We discussed two types of principles: action-related and process-related principles. In this article, you have seen a colorful mix of both types.

The action-related principles were the general guidelines we followed in the act of selling testing, i.e., when we pitched the value of testing to other people (e.g., management). We also called them tactical principles.

The process-related principles were our strategic principles. They directed our processes that, in turn, helped us to plan, maintain, and scale the way we communicated the value of testing across the entire organization.

This was crucial because the challenge was not to do that just for 1, 2, or 3 testers. The challenge was to do that for 40, 50, 60, or more testers.

I am highlighting this because I have seen too many testing teams that pay little to no attention to the process-related principles. I have seen too many teams overfocusing on action-related principles.

This then often sets these teams up for failing in scaling. Their action-related principles often turn into tiny little drops in a vast ocean.

Therefore, act strategically, not only tactically, since tactics without strategy is the noise before defeat.

Here are the three main benefits why following these principles pays off. First, think about what happens when a company restructures, the c-suite changes, or when employees must get laid off.

In these situations, positions are questioned. Their relevance to the business is challenged. In the engineering department, people typically start questioning positions related to testing because it’s tough to understand its value add.

In these cases, you come prepared. You hit these questions hard and fast to make these concerns go off the table fast.

Secondly, through continuous and consistent evangelism centered around the value of testing, you probably won’t receive these tough questions anymore.

You already answered these questions since you never stopped addressing them. So, in these cases, it’s already crystal clear that professional testers significantly contribute to positive business outcomes.

Thirdly, think about what usually happens when new (agile) development teams are being formed. In the worst case, there’s no discussion on whether professional testers should be part of these teams. Then there are situations where people discuss whether professional testers are required but decide against them. Again, through evangelizing the value of professional testing consistently and continuously, you’ll see these discussions go away.

You will be included in these teams.

People will understand that it’s close to negligent to not include you. So, evangelism is not an option but a necessity to get your seat at the table.

In hindsight, the journey of developing these principles was much more rewarding than the principles themselves.
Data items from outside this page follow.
q784q134: [  76  -79  -66  -40 -135  -61  -16  -72  -28   22   77   32  102 -117
   37   35   32  104   20   48]
q404q218: [  43  -60  212   95  195   24  -17 -100 -144  132   -4  111  -87  -33
  166   25 -164 -208 -251   72]
q132q505: [ 203   54  111   10 -149  132  -77  -67  480    5  240  -26  145   97
 -110 -170   32  196  132  -23]
q899q97: [-358  113  -47   33  -90   74  214  122  -20 -130  -79  -83   22  186
 -297  -40   17   49  130  -58]
q404q218: [  79  -30   34  -79  125  -99  -92  111  -36  -20 -136   54 -184   15
  179  169   17 -254 -206  -71]
q132q505: [-268  -64  230  -85  325   94   97  284  -35  -84  -39  109  -67   70
   75  -69  -34   -7 -115  -15]
q404q218: [-272  -67  -65  -35   90  -19   77  -75 -300  122   77  115  -25 -280
  239  -21  -16   46  -65   85]
q899q97: [ 142  -25  106   91  109   54   39 -125 -208  -67  -98  -59   45  132
 -248   43 -112 -142   -5  -22]
q899q97: [-204  192   99  -91 -364  240  275  282  767  -42   64 -182  -97  418
 -180 -256   60 -147  137 -116]
q784q134: [-248  -11  105 -127  -18  161  213  185   94  -70 -116  -45  -70  211
 -220 -128   19 -215  -25  -89]
q299q557: [-143   84 -106  114 -164  124  180   69  205   89  111  -57 -157  -61
  162 -115  -56  -45  -56   69]
q899q97: [-113   -5  -66   36   62   53   15   22 -218   -4  -78  189 -143 -195
   40  138  -18 -131 -316   30]
q299q557: [-232 -116  180  -56  -60   21  161   10   15   26   48   14   34  139
  -74  -63  -49 -119  -82  -41]
q132q505: [-406  150  120 -128  150   82  156  202   -8  -98  -63   43   19  140
  -67  -52   47   79  162  -37]
q404q218: [  14   57  145  -36 -146  170   57   66  343  -61  -64  -60    1  311
 -368 -121   23 -171  -16 -114]
q404q218: [ -46 -157  -75 -190   59  -88   -6 -202 -350   62  -38  -54   62 -112
  -21  -30   68 -113  111  -74]
q299q557: [ -25 -116  130   22  266  -63 -139  -27 -151   25   97  221 -101 -176
  268  146  -50  -45 -339  -27]
q899q97: [-122  105 -234  300 -119   93   82    7  -25   45   91   56 -122 -241
   95   12  -85  145 -170  147]
q404q218: [ 207   30  180 -271  256   89 -153   20    8  -14  -71  176   35  -67
   66   17   88  -66   10   -9]
q132q505: [  12   56  -15   73 -100  -52   20 -297  -61   88    0 -170  -71  150
 -102   26  -55 -302   42 -138]
q899q97: [  28   12  119   50  300    9  -26   85 -252 -154 -101  161  -90  -20
   22  247  -76  -93 -236  -22]
q899q97: [ 123 -251  138   69 -138  -80   -9 -261 -151  -92  107   22  184  118
 -348  146  -73  -74 -183 -123]
q299q557: [ 139  -82  -14  -42  112  -26  -95 -181 -216  104  -27   10   16 -136
   61  -27  -10  -81    0   25]
q299q557: [ -98  116 -115 -173   42   70   14  -45 -115   -6 -165 -104   32   33
 -210 -129  129  -44  290  -68]
q774q399: [-132  -91 -183  -93 -267  -46  173   38   58 -103   27 -177  -78   92
 -119   35   82 -170   19 -183]
q774q399: [  24  -14  112 -113   85   42   14 -256 -160   21  132   69   95  -73
   -1   40   -9  -58   54  -54]
q899q97: [ -81   77 -112   19  -31  185  101   55  176 -159   81 -182   28  112
 -302 -188   67  140  235 -130]
q774q399: [-293 -171 -222  109 -126 -232  101 -133 -149   15  368 -116   20 -196
  297   49  -12  252   60  -69]
q784q134: [ 139 -110 -140  211   30 -240 -170 -416 -458  186  158   36  174 -342
  223   98 -100  267   50  168]
q784q134: [-171  -27  -81 -227    3 -165 -111   64  -65   87 -121   19   34  -53
  103  -48  166   54  135  -18]
q774q399: [-145   29   89 -111  199   52  139  119 -159 -102  -60   39  -60   26
   60   73  -17 -101    9  -31]
q299q557: [-140  139  -12   57 -157   65   79   77  215  -80 -117 -186   35  337
 -398 -131   37   -2  196  -99]
q784q134: [ -25  388  219  104   15  309    2  243  583  278   15  242 -123  -58
  367 -251  -88  106  -73  356]
q404q218: [ -44  -67   90 -253   92  -35   52   64  -98   13  -21  103  -21  -79
  219   73   46 -129  -26    1]
q299q557: [-146  -16  -15 -122   61   77   64  -10  -72   36  -10   18  -70  -67
   26  -74   41 -124  -15  -47]
q899q97: [ 111  -31 -178  231  129 -183 -141 -192 -507  141  -24  147  -16 -404
  326  210 -117  134 -162  232]
q132q505: [  86   58  -45  -19  252  -53 -216 -233 -290  145 -106   17  -24 -147
   79  -26   21  -60   77    5]
q132q505: [ -12  171  128  -28  234  254  -87   38  158   93   10  125   19  -79
   10 -253   18  147   86  104]
q784q134: [ -64  -89   -2 -206  151  -77   35   86 -193  -67   -3   37   43 -104
  167   61   66   61   99   -9]
q404q218: [ 505   44  127  284  307   -5 -305 -253 -171   79  -84   29   -1  -22
  -10   70 -176  -45 -110   91]
q299q557: [ -45  -12 -121   88  240  -80 -191    1 -291   71  -29  144   44 -313
  185   -8   16  322  -10  157]
q774q399: [  32   89  174  -90 -205   44   43  258  638   -1   11  -95  -50  347
   10 -123   43  -89   58  -57]
q299q557: [  56  130 -159  -23 -124  134  117  150  297 -246  -95 -276 -244  299
 -301   25   84 -326   43 -305]
q784q134: [  81  259 -188   25  -56  160  -45  175  394  186  -18  -79  -99 -140
  266 -313   66  196  252  211]
q132q505: [  56 -239   91  -27  -36  -75   78 -151 -164 -101   -4 -132  -13  205
 -240  103  -56 -339 -136 -226]
q132q505: [  98  -20  138   -9   62  -29  -83 -174  -47  -79  -27  -31    6  202
 -240  112  -13 -220  -65 -201]
q784q134: [  -1 -127  -65  -85   20  -46   49   91  147 -124  103 -210 -150  117
   64  -16   55 -156   17 -247]
q404q218: [ 426 -247  192 -120  193 -197 -217 -478 -358  130   83   45   40 -100
  193  208  -77 -356 -146 -108]
q784q134: [-336    3  -36   40 -341  -11  251  114  267  123  143  -96   38   71
  111 -187  -24  130  114  106]
q774q399: [  29  -60  110   63 -163  -32  102 -122  -70   -9   -3  -28  147  149
 -212   52  -88  -41    8   29]
q404q218: [-130  -76 -182   19  -41   40   52  -88  -20   -8   24 -241 -102   57
 -183 -178   49 -131   78 -195]
q899q97: [ 232  -44  -91  147  123  -77 -160 -154 -281   74   20  167  -95 -325
  268  218  -84  -32 -284  110]
q899q97: [  35   92 -101  -38  -58   70  -12   45  193    2   41  -23 -108  -49
   79  -29   64  -39    8  -41]
q299q557: [ -72  137   -8   51 -153  121   39  239  355  -66  -71  -21    5  170
 -203 -119   47  125   48   30]
q899q97: [ -44 -140  -31  -73 -159 -241   17 -166 -317  -15   -4   91   79  -68
   23  303    8 -103 -130  -36]
q132q505: [ -94  -67 -242    9  -93 -109   37 -114 -246   50  -38 -124  -24 -111
    4   -3   34  -32   80  -23]
q774q399: [ -89  -38   26   25 -115  -23   75   91  221  -37  124  -71  -14  112
   33  -33   -5   41   -1  -59]
q299q557: [ 395  123 -204  235 -347  -25  -80  -69  349  -69   52 -228   50  139
 -200   24   -3  129  159   -5]
q132q505: [-312  -47  -10 -169  219   55   14  234  -92  -89  -65  118  -85  -86
   26  -44  112   36  -84  -77]
q784q134: [-194  -10  182   16    0   34  171  150  161  -91   56  -29  -72  236
  -17   24  -68 -122  -94  -95]
q784q134: [  17   29 -127  -64 -101  142  116  140  232   -2   10 -155  -59   10
   -4 -213   56    6  161    9]
q899q97: [ 221 -156  100  -63  108  -19  -13  -43 -128   83   16   61   10 -131
  225   18  -73  -93  -94  106]
q774q399: [ 306  116   51   67  -63  132   19   33  107 -195  -62   24   68  123
 -281  145  -34    2   -5   12]
q774q399: [ 312  155  -82   90   68   77 -110   85  -76   24 -176  156   18 -215
   88   80  -31  148  -24  279]
q404q218: [ -24   21  185  165  -58   64   62  147  304  -20   28  -19  -44  242
  -68  -52 -111  -30 -137   12]
q299q557: [ -41  -23  -42  317  -95 -153  -23  -89   49  -87  166 -120  -32  142
  -57  142 -104   80 -103 -121]
q774q399: [-107   57   87 -105   84  113   53  435  320 -124  -10  135 -111   20
  159   -9   60   88 -118   28]
q774q399: [-141  -41  190  -15  299   11   13 -126 -324   64   19  112   56  -68
   81  -10  -90   -6  -16   43]
q774q399: [-471  -65   50 -354  143   97  309  376  -10 -197 -204 -118 -290  264
  -84  -35  116 -484  -59 -309]
q299q557: [ 214  100   52  214  -81  -64 -122 -140   94  141   19   -9   96   33
   49  -10 -105  131   59  164]
q132q505: [  -7  -66  344  -84  193   30   29   76  117  -41   39   55  -48  209
   65   27  -73 -202 -138  -99]
q132q505: [ 124  -46  -29  -12   14 -154  -94 -155 -306 -135 -143  -17   81   87
 -263  249   23  -98   -7 -123]
q774q399: [ -34    4 -254   47  -23 -180 -245  122  -69  152 -121  124  -18 -300
  254  -10  105  286  -52  190]
q784q134: [ 504  -28  207  -10  271   81 -196  -27   37 -186  -78    6   35  159
 -217  104  -33 -110  -52 -110]
q404q218: [ 192  143   -6  260  -50  182  -34 -323  -79   90   13  -13  120  -28
 -305 -102 -121   65   67  120]
q404q218: [ -67 -123  206  -83  119  -33   79  122  -20   36 -102    6 -138  147
  128   19  -74 -328 -194  -44]
q784q134: [  96  -38 -154  263 -139  -14   67 -264 -300  -41   80  -39  110 -115
 -197  120 -119  105  -25   67]
q132q505: [-173   83    8   83   -4  193  114  348  319   -4   96   97  -15  -89
  143 -204  -16  333  -10  198]
[-134  136 -202  -78  -88   -1   -3   88   80  227   31   69    1 -318
  400 -169   88  266  191  254] => q784q134
[ -85  -22 -108 -119   15   67  161  220   89 -253  -27 -165 -167  142
 -112   44   83 -174   21 -237] => q784q134
[ -16  -26 -106   25  -93  -54   18 -242 -277   82   -9    5   58 -126
  -54   55  -17  -48   13   33] => q404q218
[ 108   66 -121   24  -47  -17  -72  -49  -38   25   84  153   -2 -270
  205  140   22  134  -76  108] => q784q134
[-114  -46  -28  -77   76  -40  -98  153   82  -55  -36    5  -27   29
  -29  -56  107   83   -7  -93] => q404q218
[-175   24 -122 -163  197   12  -26   34 -280   36 -184   21  -83 -140
   34  -57  101  -78   68  -20] => q784q134
[-107 -180 -502  161 -371 -214  178 -283 -261  -18  220 -358  -59 -150
   17   70    4  -20  117 -154] => q774q399
[ 104  153   48  -31   19   86  -37  348  232   -7 -120  189   40  -79
  162  -13   27  257   12  267] => q299q557
[-201   78  -86  192 -357 -209 -117  -49  310  202  140  -24  116   44
   87  -95   27  338   89   99] => q899q97
[ 203   93  -32  119   59  -13 -162  -43    2   58    5   85   57 -139
  106   26  -26  207   24  152] => q774q399
[ 232 -346  -77  131   51 -228   49 -109 -387  -73   98 -119  -10 -114
  188  214 -149  -71 -151  -10] => q299q557
[ 92  65  37  15  58  70 -10  75  57  34 -47  52 -24 -41  88 -29 -30  16
 -12 108] => q774q399
[ 240 -170 -277   53 -149 -143   26 -183 -231  -60   88 -208   79 -134
   -8   79    0   68  149  -24] => q299q557
[ 53 208 -30 215 -61 -23 -72 -24  45  63  -9  79  66 -50  56  62 -66 239
  48 192] => q784q134
[-128   64 -216  -58   82  -51  -33 -118 -312   48  -47  -41   83 -200
   17  -61   87  193  277   47] => q299q557
[ 347  139  283   99  179  214 -118  -62  130  172 -103  126   56   28
   -2 -154 -143  -35  -26  240] => q774q399
[-252 -164 -179  101 -341 -159  275  138  -37   34   54 -135  -14  -10
  139    8  -63   53  -26  101] => q774q399
[   0  103   13  -96  183   33 -111  179   83   37  -40  149  -68 -151
  267  -16   66  112  -11   92] => q774q399
[-170  -53 -259  117 -247 -111   24   -5   53  -70   51 -225   66   89
 -244  -89   77  205  170 -108] => q404q218
[-346    8   37 -146   83   30  124  276  -72  -69  -71  131   62  -41
   28  -39   69  194   55   79] => q299q557
[ -65   39 -163  -11   69   21   34 -151 -389  -49 -167  -78   21  -42
 -258   20   31  -74  131  -50] => q899q97
[  57 -103 -202 -203 -123   24  163   60  -64 -146   16 -123  -20  -77
  -28   42  103  -85  114  -95] => q299q557
[  -3  -83 -199   79 -443 -177  121  -58   30  -25   30 -169   83   86
 -125   94    7   23   68  -10] => q774q399

q892_q64: [ -41  100 -140  165 -190  294  325   -8   81  203   97 -115   58  -36
 -171 -206 -101   92   50 -108]
q537_q371: [ 137 -143  430 -274  -71 -341  -38   48   50 -108  183  392  360 -222
  193  105  390  203 -232  226]
q892_q64: [  17    2  -52 -108   93  253  167  208  -85   24   42 -145   35  -79
 -348  136  -25  -69  -16  -13]
q817_q696: [ -78 -192 -147 -105  129  157  -96   97  -85 -156 -177 -149 -143  295
 -250  234 -185 -120   18  145]
q817_q696: [  95   74  121   17  -59 -322 -166  -83  -66  -39  120  276   43 -256
  317 -179  204   26   19  -83]
q201_q28: [ 250 -121  160 -334  163  541   99  338 -156  149  103  -76   15  -34
 -506  319   66  -64   44  214]
q537_q371: [ -84   97  107  179  -61 -486  -89 -314  310  -35  -37  157   12 -291
  544 -291   99  100  -81    2]
q201_q28: [ -52  -34  -25  278  -80 -432 -228 -348  211  -12  -35  208   24 -107
  468 -411  179   84  -92  -56]
q817_q696: [  -7 -210 -199   43   75  -31 -246 -162  207  -52 -194   16 -127  -73
   92 -170  -32 -100  -81  177]
q201_q28: [  61    6  103  182   46 -185 -230 -205  -31    5  -46   56 -124   64
  270  -74   34  -22   53 -110]
q201_q28: [ -81  107   30  -89  -18  -62   -8  117 -292 -155    7  -27 -128  295
   -1  295 -201   -7  165  -78]
q892_q64: [   2   15  -10   44   59  229   89   71 -125   78   73  -86 -163   34
 -202   19  -80   14  157    7]
q564_q326: [ 155   10   56   15   76  -33  -73   14  -57   87  107   75  103 -228
    8  -49  206  -22 -113 -130]
q817_q696: [-359   72 -205  300   50 -220  150 -202  247 -136 -153 -213 -183 -111
  104 -215 -224   10   11  -43]
q817_q696: [ 153 -103  -57   38  -65 -119 -193 -175  186   69   14  220   65 -349
  250 -292  163    4 -147   55]
q564_q326: [  20   -5  -45  -71   28  247   10  142 -244   18   -6 -131  -86  384
 -222  306 -177  -19   80  -52]
q817_q696: [-279  166  -10  120 -109 -162  290  -19  131   30   63  -73  142  177
   48  -66    7  218  -40  -54]
q201_q28: [ -62  386   61   11  180    8  188  129  -44   81   17 -257  -92 -184
  -37  106  -61 -125  137 -232]
q892_q64: [ 112 -200  -68  332  -66  301 -126 -321  194  230  -86  -11 -248   58
   41 -408  -63    9  158  116]
q537_q371: [-158  -20  112 -178  102   58  112  201 -127 -104    6  -87  -71  332
 -220  312  -71   77  111  195]
q564_q326: [ 181 -270   32   67  182  123 -312 -134   68  127  -99    3  -57  153
  -16    6  139  -37 -129  107]
q892_q64: [  54  -26   53  -52   80  -51  -76  102 -155  -39   23    8  144  123
  -99  122  161  -57  -83 -121]
q892_q64: [-102  -45   32  118  -12 -322 -153 -213  202   26  -25  137   35  120
  332 -161  151  171 -114   96]
q201_q28: [ -57 -105  -85  243  -50 -194  -60 -242  215    4  -34   71   71 -137
  176 -325  113   59 -151  -36]
q201_q28: [-144  138 -138   19  -48 -259  -40   -8   15  -29   33   92   33   11
  182 -155   79   50    7  -56]
q201_q28: [-207 -113 -113    1 -117   58  367   83   73 -169   30  -94  150 -100
 -284   38 -147  102 -145   53]
q537_q371: [ 162  -65  152 -130   25   25 -112   60  -74  -12   32  125   37  -91
  -14   15  145  -69   45   73]
q564_q326: [-244   91 -174   66   61 -366 -132  -91   27 -202 -136  -31 -152   76
  248   -8 -134  -35   12  -42]
q817_q696: [ -83  -79 -325  178 -131  -70 -134 -175  -83 -163 -131  -32 -168  136
  130   -5 -352  -48  -33 -158]
q537_q371: [ -34 -100 -174  107  -54  -65 -144 -161   94  -23  -84   52  -89   22
  142 -157  -73    5  -35   41]
q892_q64: [ 115  -25  230  -88  138  167   19  158 -189  144  156   -4   48  203
 -209  229  177   99   10   23]
q564_q326: [  81  -61   82   -2  -43  -10  -21  -89  203   63  -24   81   93 -174
   93 -172  132    0  -54  109]
q537_q371: [-100 -131 -289 -153  129  129 -216  100  -20  -60 -179  -68 -197  317
 -145   66 -102 -116   81  234]
q564_q326: [ 176  122  164 -110  -58 -327 -143  -34  -14  -16   96  240  190 -310
  356   16  195    3 -150 -131]
q537_q371: [ -52  -98 -189  242 -108  244  131  -76  -66   -4    2 -103 -131   25
 -213 -181 -203  -15  112  -93]
q537_q371: [ 200  -11   66 -244   68  171  -72  174 -116  137   63    4  141  149
 -101  355   70   21 -168    0]
q537_q371: [-152  -77 -201   62 -105 -501 -213 -250  315 -132 -107  220  111 -141
  459 -287   99   86 -256   92]
q537_q371: [-289  128   27   49   26   55  462  168   36  -63   84 -195   51  -82
 -329  -59  -14   67  113    9]
q201_q28: [  24  153  -82 -232   71  242  217  388 -324  -65  119 -132   25 -145
 -418  255  -83 -150   92 -147]
q564_q326: [ -62   28 -109    7  128 -159 -200  -64   48  -49 -147  -63 -101  107
  159   67  -51  -80  -51  -18]
q201_q28: [-181  164   26  -56   -6 -103   71   45  -19  -36  -29  -74  -86  287
   95  174 -139   86  108   41]
q892_q64: [  90  151  132   19   48  411  168  137 -180  211   35 -246  -77  320
 -273  221 -109  -41  210 -133]
q892_q64: [ -30  -24  -56   77  125  161  -30   -5  -37   36  -60 -135 -212   92
 -129   -5  -96  -66  137   32]
q817_q696: [ -98  -81    5 -132   24  -46  182  186  -77 -179   75   -1  172 -111
 -251  135   52   30 -132   30]
q817_q696: [ 105  142  238   36  132   67  -52  -46  145  206  -51  -63  -55  -33
   83 -154  200 -102  189   42]
q564_q326: [ -23  172  122   61 -255 -221  167  -92  137   -4   86  153  196 -244
  257 -261   97   75   28  -88]
q537_q371: [ -88  -61  -86 -105  102   99  -59   77   -9  -10  -76  -74 -138  252
 -106  137  -87    7   57  185]
q564_q326: [ 213   92  145 -186 -116  249   83  159 -155  130   86    4  146  130
  -98  251  -18   -9   22  -81]
q817_q696: [ 171   52  -20   70 -183   97  -37  -99    7  180   54   79   88   29
  144  -86   -1   40  -37 -139]
q892_q64: [118 -13 110   9 -27  86 -28  -5 -39  89  14   5  90 132 -18  42  79  -6
 -10 -60]
q564_q326: [  17 -137  144  143 -208 -122  -26 -251  240   10  -30  184   94  -10
  235 -317  115  108    8  142]
q201_q28: [ 268  -47  139   32  -76  -35 -241 -212  139   78  -82  150   -2 -206
  312 -166   75 -109    3   10]
q564_q326: [ 325  -63  281 -101  -68 -156 -168  -54  -25   67  162  318  235 -315
  239  -14  305   56 -183  -36]
q817_q696: [-155 -206 -196 -107   30  -48   62  110  -73 -256   -1    0    6  -57
 -210  173 -143   46 -177  111]
q892_q64: [-331  352  -61   24  -41 -307  203   39   29  -56    9 -116    5  196
  198  107 -136  133   39 -131]
[ -96 -112  -79  -24 -126    0  139   28    7 -137   11   23   91   -3
 -110   19  -92   63  -79   53] => q201_q28
[ -41  -10    2 -113   -2 -131 -115   -4  -34 -126  -77   35  -77  136
  143  191 -130    4   -3   80] => q564_q326
[ -58  189  190  -77  -66 -140   54   31 -181 -179  -31  -36 -139  142
  165  303 -269  -18  198  -76] => q201_q28
[-103    7  -79  203  -86 -157  -17 -221  178  -30 -119  -43  -10   51
  215 -145  -97   20  -58  -72] => q201_q28
[ -95  274  -17  -54    7  115  218  194 -205  -24   16 -217  -65  141
 -158  238 -214  -77  176 -198] => q892_q64
[ 162   32  153    4    7   50   48  -56  195  179   50   34  141 -297
   68 -121  182   10 -104    8] => q564_q326
[  78  -79   65  -19  -41  317  199   97  -15  109  103  -32   57  -67
 -296  -37   37   38   47   74] => q564_q326
[-201  240   38    4   86 -135   82   57  -49   -1  -17 -147  -93  284
   78  190  -97   66  101  -66] => q892_q64
[ 196 -192  134 -101  -31  181   25   28   51  119  145  161  110 -214
 -111  -30  163  115 -112  190] => q892_q64
[ 165 -103  238   21  103 -129  -13   -9   14   20  217  231  116 -591
  -10 -241  390   42  -86   38] => q201_q28
[ -30   57 -136 -115  127 -142 -197   35    4  -79 -134  -40  -60   26
  114  116  -37 -135  -55  -12] => q564_q326
[ 52  26  34 -57 -70 155  29  47 -12 151  29 -10  80 284 -40  89  21  78
   5  24] => q817_q696
[-121   96 -370  292 -111 -247 -174 -264   82  -84 -184  -49  -98    5
  321 -277 -189 -131  -28 -289] => q537_q371
[ 253  -21  -33  -27  -64   77  -49  -20   69  178   90  105  239 -289
   45  -86  178  -12 -248 -127] => q537_q371
[ 199 -116  231 -252  162  391 -144  233 -365   10   -3  -46 -239  392
 -312  418  -82 -107  294  182] => q537_q371
[ 124  -39  154 -178  105  257  118  183  -11  136   71  -79  136   27
 -264  234  109   28  -95   86] => q892_q64
[-114  141  -51  -16  110  204  187  160 -147   24   49 -197 -219   53
 -240  145 -194   -7  201  -11] => q892_q64
[ 188  -93  -66   24 -108  -27 -164 -110   10   61   23  144  127  -87
  155  -44   53   11 -200 -100] => q537_q371
[  51  173  238  -82  202    6  118  152  -67   82  148  -39  -30 -289
  -90   72  163   -7   86  -16] => q201_q28
[  51    2   18 -143   31  102  115  145   38   97   91   -5  189  -81
 -152   93  130   56 -156   38] => q537_q371
[-132  -83  -80 -135  -45 -316 -148  -30   56 -279  -98  168  -56  -83
  204  -35  -51  -24    0  195] => q564_q326
[ -76 -108  133 -197  246  -11   53  173  103  -74   -7  -25   32 -154
 -227   55  212  -22  -28  294] => q817_q696
[-38 115 -70  15 -17 -38 -10 -19  77  30 -83 -67  24  53  83 -50 -16 -72
  18 -69] => q564_q326
[ -76  108  -83 -195    2  211  106  198  -76   32  -49 -155  -50  324
 -169  278 -188  -13   96   71] => q201_q28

The real value of that experience was in all the things we’ve learned and unlearned in our heated discussions and lively debates.

The process of overcoming failures and finding new strategies in selling the value of software testing is what is valuable.

Through this process, we didn’t just become better sellers of testing but also better doers of testing. Again, this takes effort but it’s worth doing.

So, take the effort and accept the trouble that comes with it. The reason is simple: If you aren’t taking care of how software testing is perceived by the people in your organization, others will. Remember, you cannot “correct” what you aren’t willing to confront.

Namasté, my software testing friends.